**A** few months ago, François Portier and Johan Segers arXived a paper on a question that has always puzzled me, namely how to add control variates to a Monte Carlo estimator and when to stop if needed! The paper is called Monte Carlo integration with a growing number of control variates. It is related to the earlier Oates, Girolami and Chopin (2017) which I remember discussing with Chris when he was in Warwick. The puzzling issue of control variates is [for me] that, while the optimal weight always decreases the variance of the resulting estimate, in practical terms, implementing the method may increase the actual variance. Glynn and Szechtman at MCqMC 2000 identify six different ways of creating the estimate, depending on how the covariance matrix, denoted *P(hh’)*, is estimated. With only one version integrating constant functions and control variates exactly. Which actually happens to be also a solution to a empirical likelihood maximisation under the empirical constraints imposed by the control variates.

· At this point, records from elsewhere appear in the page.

Each row is a point on a landscape with many valleys, with its height.
A ball rolls from a point to the lowest of its 3 nearest points, and stops where none of them is lower. Distance is the straight distance between rows; heights are no part of it.
<141> (h 132): [116 167 113 131  70 111 104 143 137  94 137 100 135 115 153 155 151 114
 142  72 135 155]
<1035> (h 442): [133 154 128  98 134 167 160 107 141  98 123 120 122 166  95 221  93 150
 149 149 115 120]
<239> (h 275): [157 109 151 155 162 131 136 108 120 150 114 136 121 121 136  86 128 114
 108 139 145 137]
<29> (h 232): [136 137 126 146 114 104  84 130 121 130 128 141 122 104 170 123 139 120
 131  86 139 128]
<1093> (h 189): [156 117 130 157 149 125  93 156  88 163 113 105 141  57 124  54 132 105
 125 120 123 138]
<140> (h 630): [137 111 141 137 153 134 124 137  99 141 121 138 137  96 129  81 142 111
 114 127 145 130]
<1072> (h 311): [158 106 136 141 133 104  83 161  93 138 113 116 145  71 134  80 152 121
 108 117 142 146]
<573> (h 293): [131  99 152 133 182 130 177 112 154 166 115 156 121 183 122 113 120 140
 102 174 125  97]
<614> (h 519): [126 156 119 102 116 164 147 117 150  87 128 115 117 172 100 206 106 154
 160 141 130 129]
<1191> (h 142): [121 148 120 118  94 127 130 124 148 102 136 110 119 154 123 167 116 138
 136 129 125 149]
<291> (h 496): [145 164 124  78 127 203 169 117 148  86 132 133 134 161 101 244 128 133
 185 115 124  98]
<953> (h 234): [134 145  95 128  51  97 103 142 129  77 146 102 132 109 130 162 168 124
 154  75 120 141]
<617> (h 208): [ 98 109 148 113 152 148 166 111 158 145 149 134 114 168 121 137 100 123
 112 151 118 109]
<890> (h 414): [110 128 126 104 120 148 154 107 147  89 136 123 119 160 103 189  94 164
 142 174 114 113]
<1003> (h 290): [104 132 132 119  94 125 122 110 150 112 148 134 125 147 126 156 114 133
 131 135 122 125]
<324> (h 205): [101 107 158 118 143 153 166 123 136 143 132 143 134 144 133 120 126 112
 109 146 144 129]
<962> (h 607): [134 153 110  83 115 165 152 111 155  84 137 126 138 138  93 225 137 133
 162 116 126 125]
<593> (h 436): [161 117 106 157 126  90  64 145  92 163 109 122 123  55 137  88 153 121
 136  99 155 148]
<802> (h 417): [136 149  99 147  65  73  84 157  99  89 157 126 134 105 145 148 165 112
 173  67 127 161]
<108> (h 374): [110 124 132 112 125 141 152  98 147  91 131 129 129 167 102 177 100 157
 118 161 110 130]
<1157> (h 77): [123 163 121 116  93 124 122 119 148  93 148 103 126 127 134 154 133 112
 143 101 122 155]
<153> (h 404): [134 127 113 158 115 104  68 146  94 141 109 131 130  93 164 125 153 120
 140  94 139 143]
<712> (h 125): [143 117 135 153 164 135 126 130 111 146 119 131 134 106 141  83 142 104
 119 122 132 134]
<1236> (h 271): [131 130 119 141 109 109  91 129 128 129  99 161 134  96 159 133 133 119
 130 106 137 136]
<242> (h 330): [105 109 142  92 128 145 183 118 148  92 135 137 122 163  95 168  95 149
 117 164 108 121]
<430> (h 429): [116 132 138  91 126 152 170 115 130  85 136 114 137 168  91 202  91 156
 138 171 101 115]
<1216> (h 170): [117 158 114 146  76 108  94 153 130 110 147 123 116 102 152 129 156  97
 149  64 139 153]
<522> (h 246): [152 104 125 144 163 122 132 114 100 159 102 131 127 131 130  41 120 126
  94 163 139 111]
<1291> (h 367): [104 114 156 107 162 159 187 112 159 156 127 143 114 215 112 142  91 153
 107 166 104  88]
<541> (h 388): [126 156 115 113  96 133 135 114 149 103 140 109 122 160 128 172 104 143
 153 140 129 148]
<1162> (h 441): [124 154 129  99 127 160 149 101 141  98 137 132 126 174  98 198  83 162
 154 155 123 129]
<656> (h 184): [132 107 138 145 169 135 149 102 124 155 116 143 122 153 149 100 121 126
 115 163 142 119]
<551> (h 416): [132 147 127 161  95 103  65 140  97 153 116 125 109  95 155 132 148 115
 132  76 147 154]
<1232> (h 435): [139 150 132  89 130 171 162 104 136 105 130 132 120 180 103 233  79 158
 142 169 121 119]
<682> (h 298): [129 153  90 139  67  78  91 164 103 113 153 117 122  73 149 138 171 115
 158  60 128 144]
<257> (h 419): [101 116 167  98 136 184 197 128 148 117 159 125 121 181  77 159  85 132
 138 169 109 105]
<917> (h 118): [108 151 113 142  97 106 102 122 128 127 118 132 126 119 156 136 129 120
 132  95 135 148]
<110> (h 195): [138 108 140 141 163 135 151 106 122 155 102 140 116 161 139  88 121 125
 105 165 143 120]
<501> (h 221): [152 126 111 146 115  99  55 155  90 174 115 111 118  64 150  98 158 122
 149  93 140 142]
<517> (h 553): [101 115 138 124 126 116 137 121 145 123 128 148 143 133 148 113 140 116
 120 130 115 132]
<894> (h 350): [144 107 135 143 137 117 100 134 108 144 115 142 138  83 149 103 156 118
 127 118 138 129]
<91> (h 410): [139  99 161  99 196 146 208 123 157 168 121 158 119 196  94 110 120 144
  76 186 114 101]
<1257> (h 397): [109  95 161 110 171 138 189 124 162 152 124 151 104 219 111 130  94 148
 101 182 111  87]
<566> (h 583): [107 108 145 133 151 127 132 128 122 123 125 144 123 102 142 102 141 108
 119 122 142 124]
<1010> (h 316): [142  99 140 135 179 119 178 110 128 145 125 163 130 173 125  74 124 155
  92 176 126 101]
<755> (h 399): [125 112 140 154 143 141 145 110 115 139 111 150 131 106 142  92 138 102
 123 125 140 140]
<1174> (h 95): [133 151 107 104  80 112 121 143 144  79 150 104 147 111 127 186 159 134
 155  79 129 152]
<1200> (h 439): [115 115 133 128 124 110 102 119 139 122 122 145 122 103 163 115 137 121
 129 120 124 120]
<1246> (h 278): [158 123 123 155 160 121 126 140  90 156 110 123 122 110 132  37 104 127
 108 166 136 110]
<1131> (h 260): [122 148 129 122 107 121 123 114 141 111 135 113 126 146 124 167 119 150
 132 117 122 149]
<1124> (h 424): [148 131 141 157 156 126 121 128  97 158 113 108 135  90 131  57 128 107
 106 138 143 135]
<1019> (h 196): [113 130 124 120 104 118 117 110 142 118 128 146 117 116 154 123 131 136
 114 119 111 133]
<386> (h 225): [110 173 109 140  82 120  86 143 124 131 146 134 122  96 150 137 149 111
 147  60 141 154]
<1218> (h 449): [142 104  96 166 172  96  59 165  99 196 119  91 138  85 139  37 105 113
 106 118 131 105]
<554> (h 461): [130 169 137  75 120 194 173 114 162 106 126 156 129 177  94 252 102 132
 175 121 120  88]
<1265> (h 340): [140 109 113 175 155 108  62 174 100 189 118  75 148  69 117  42 114  99
 115 105 125 119]
<948> (h 185): [113 153 112 120  66 102  98 147 129  96 154 118 132 107 150 145 164 122
 152  61 126 163]
<610> (h 248): [136 137 111 133  84  99  80 173  93 141 143 125 118  66 143 139 174 110
 166  50 141 149]
<1166> (h 460): [126 104 135 138 133 124 114 146 120 121 120 145 128  87 149 104 163 120
 122 114 132 148]
<270> (h 212): [107 146 114 117  94 142 134  96 157 108 135 116 124 154 123 189 105 156
 143 147 125 141]
<480> (h 379): [ 99 137 130 117 104 141 143 111 164  85 137 131 134 145 114 152 116 145
 129 158 121 118]
<339> (h 183): [114 151 126 124  97 112 106 115 148 124 138 130 124 135 156 127 121 139
 140 109 123 155]
<45> (h 467): [124 124 142 130 117 118 117 123 140 109 127 146 120 107 161 110 130 135
 118 107 115 136]
<648> (h 671): [117 159 119 105 106 132 137 109 152 101 133 121 112 165 121 186 109 154
 141 142 125 130]
<1288> (h 375): [155 138 121 144 107  92  60 154  85 153 105 139 121  74 146 114 156 117
 137  79 144 151]
<1143> (h 346): [104 128 144 102 139 165 179 125 150  90 152 138 129 176  84 180 108 167
 126 169 108 106]
<947> (h 292): [101 112 154 109 146 166 175 107 161 155 147 141 131 198 112 137 102 138
 120 161 116  99]
<1121> (h 52): [118 155 125 126  83 117 113 121 137 113 142 117 118 128 145 144 140 107
 158  90 135 150]
<919> (h 353): [102 119 139 116 107 119 136 115 166 109 139 147 133 132 135 132 118 130
 130 137 113 133]
<1243> (h 398): [111  88 155 114 173 153 177 106 156 154 130 166 113 212 112 127 102 147
  97 176 111  92]
<190> (h 366): [147 115 123 146 139 115 105 145  98 138 124 148 125  73 151  87 150 134
 134 119 144 129]
<395> (h 42): [ 96 117 155 113 147 168 186 121 151 136 147 128 112 198 103 143  89 129
 103 175 100 100]
<694> (h 609): [126 156 112 102 121 163 141 106 144  99 120 111 135 154 102 195 112 136
 146 127 138 153]
<677> (h 146): [137 148 105 100  95 135 126 133 151  64 154 114 139 121 110 194 148 123
 155 104 132 161]
<884> (h 291): [ 93 117 142 115 136 139 175 125 155 109 158 139 135 160 134 141 104 137
 115 145 111 122]
<699> (h 319): [128  81 148 130 181 141 191 122 151 149 124 166 126 193 116 102 124 149
  88 195 127  80]
<241> (h 500): [124 151  83 116  59  69  90 141 116  86 145 102 136 106 157 163 165 123
 162  65 131 150]
<570> (h 335): [146 118 117 167 155 110  76 143  93 177 105 104 131  88 130  23  96 111
 106 142 115 113]
<207> (h 236): [154  99 132 147 169 114 142 102 106 156 109 146 131 125 138  72 122 122
  97 165 137 117]
<855> (h 354): [159 106 129 143 123 104  73 156  92 150 107 123 140  54 129  85 163 122
 120 118 140 141]
<763> (h 337): [146 123 124 156 165 118 118 133  91 165 107 114 129 103 149  38 113 111
  97 158 134 120]
<592> (h 453): [128 166 126  86 131 178 157 106 154 110 128 140 132 187 101 252 117 145
 165 154 114 106]
<649> (h 305): [137 111 136 141 128 120 111 128 115 130 109 158 113  91 135 112 164 130
 119 119 135 125]
<926> (h 251): [143  99 153 151 181 129 168 105 130 152 106 147 136 163 132  80 125 141
 100 177 132 104]
<607> (h 180): [128 147 117 146  97 103  97 137 126 143 122 133 116 113 170 134 140 121
 135  91 141 143]
<51> (h 96): [117 151 119 134  84 110 101 137 109 121 136 103 127 114 145 144 163 112
 139  79 131 146]
<230> (h 432): [118 134 144  86 137 167 166 112 137  96 116 138 125 179  77 219 102 170
 136 181 111  96]
<1279> (h 262): [149 112 123 144 134 114  87 148  89 147 120 116 141  59 131  66 148 106
 124 114 125 138]
<974> (h 272): [ 93 106 147 128 139 155 173 114 159 152 148 129 120 152 134 126 114 120
 112 156 131 116]
<904> (h 336): [128 144 107 146  71  75  68 163 107 110 150 123 125  81 142 139 162 119
 168  60 122 142]
<1280> (h 203): [133 157 113 138  88 105  85 157 100 138 130 120 120  84 151 124 168  97
 159  56 153 146]
<423> (h 466): [150 137  81 137  41  71  70 147 109  99 162 124 132  84 147 161 178 119
 180  48 133 126]
<529> (h 294): [148 130 132 150 152 126 114 154  89 155 117 106 133  78 127  63 136 103
 119 137 125 145]
<770> (h 472): [127 160 128  89 118 164 159 108 158  86 120 116 132 160  97 225  90 142
 163 139 130 128]
<769> (h 363): [135  91 158 111 194 136 215 124 157 161 124 164 136 207 113  91 129 164
  87 188 115  90]
<867> (h 220): [145 113 134 140 175 116 151 104 104 157  99 144 123 142 134  59 127 122
 100 174 138 118]
<724> (h 306): [156 115 113 166 148 123  87 159  93 184 118  87 132  78 128  39 105  94
 109 121 127 126]
<1110> (h 124): [129 148 113 123  76 114 106 146 138  91 161 112 145 108 127 160 158 123
 148  78 130 168]
<438> (h 318): [146 123 115 166 154 127  85 138  94 176  98 107 134  93 131  48 121 111
 105 149 134 123]
<48> (h 266): [140 118 115 167 151 115  79 164  95 176 113  89 148  63 124  50 116 109
 106 124 119 130]
<272> (h 348): [153 118 140 152 139 131 106 158  95 148 115 108 137  56 120  80 150 115
 101 126 142 136]
<1026> (h 302): [154 111 125 149 142 108  78 169  95 146 124 110 142  49 125  60 137 113
 131 119 125 129]
<891> (h 238): [123 109 139 136 174 132 165 110 146 163 128 149 116 178 143 114 120 120
 102 170 134 105]
<280> (h 300): [153 113 119 152 168 115  99 137  94 177 112 112 131 105 126  42 116 124
 106 149 128 111]
<378> (h 304): [139  98 136 132 174 122 170 103 125 138 108 154 127 156 119  65 134 139
  95 177 132 104]
<516> (h 261): [136 129 125 147 114 105  84 129 116 123 113 154 126  91 148 117 148 123
 126 107 127 124]
<253> (h 339): [114  82 160 108 188 128 204 130 144 148 126 162 132 195 102  88 127 144
  94 180 118  85]
<806> (h 231): [108 123 137 140 155 150 151 111 136 131 122 149 121 118 146 110 137 105
 112 137 148 118]
<857> (h 504): [168 107 110 162 129  84  67 170  83 146 110 107 141  46 126  76 158 138
 133 100 126 135]
<899> (h 555): [126 152 122  87 128 171 144 117 152  92 133 115 131 145  87 233 125 140
 153 124 133 122]
<1208> (h 312): [ 88 124 153  92 132 154 180 113 159 109 145 126 127 173 106 134  91 136
 114 156 111 106]
<880> (h 623): [134 155 121 101 119 156 134 127 152  88 145 101 133 142 102 216 124 148
 166 113 130 151]
<352> (h 162): [113 112 143 134 159 154 166 106 133 150 124 154 132 150 143 106 126 114
 110 146 138 127]
<660> (h 222): [ 98 142 119 128 101 119 112 105 145 115 126 123 122 135 144 152 122 139
 127 117 119 141]
<490> (h 365): [139 116 113 176 174 109  69 152  98 181 112 102 129  74 132  32 102 108
  95 123 117 111]
<342> (h 327): [ 92 117 152 110 136 161 193 120 160 122 154 133 123 173 102 147 113 134
 133 145 106 120]
<1192> (h 370): [135  82 141 118 192 123 202 122 141 147 119 147 138 181 117  84 124 139
  97 186 119 103]
<768> (h 194): [120 164 110  90  98 131 133 127 152  77 143 111 138 140 111 191 144 131
 149 103 146 171]
<636> (h 102): [127 157 113 116  79 115 110 134 141  85 158 108 142 133 126 171 148 123
 142  89 143 157]
<976> (h 147): [115 162 105 115  94 149 139 110 149  82 136 103 127 154 121 177 119 144
 138 125 135 161]

Two balls start at each pair of points below. Name the first point that both come to, or write never.
<423> / <904>: <610>
<763> / <378>: <867>
<1192> / <91>: <656>
<769> / <1143>: never

Where does a ball stop that starts at each point below?
<280>: <352>
<253>: <352>
<880>: <617>
<207>: <352>
<291>: <617>
<962>: <617>
<430>: <617>

Call two points neighbours if one is among the 3 nearest of the other. Go from one point of each pair to the other, from neighbour to neighbour, staying as low as possible. Name the highest point that can't be avoided.
<617> / <1191>: <480>
<1174> / <501>: <153>
<712> / <352>: <239>
<617> / <352>: <974>
<1174> / <1121>: <636>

Another interesting feature is that, when the number m of control variates grows with the number n of simulations the asymptotic variance goes to zero, meaning that the control variate estimator converges at a faster speed.

Creating an infinite sequence of control variates sounds unachievable in a realistic situation. Legendre polynomials are used in the paper, but is there a generic and cheap way to getting these. And … control variate selection, anyone?!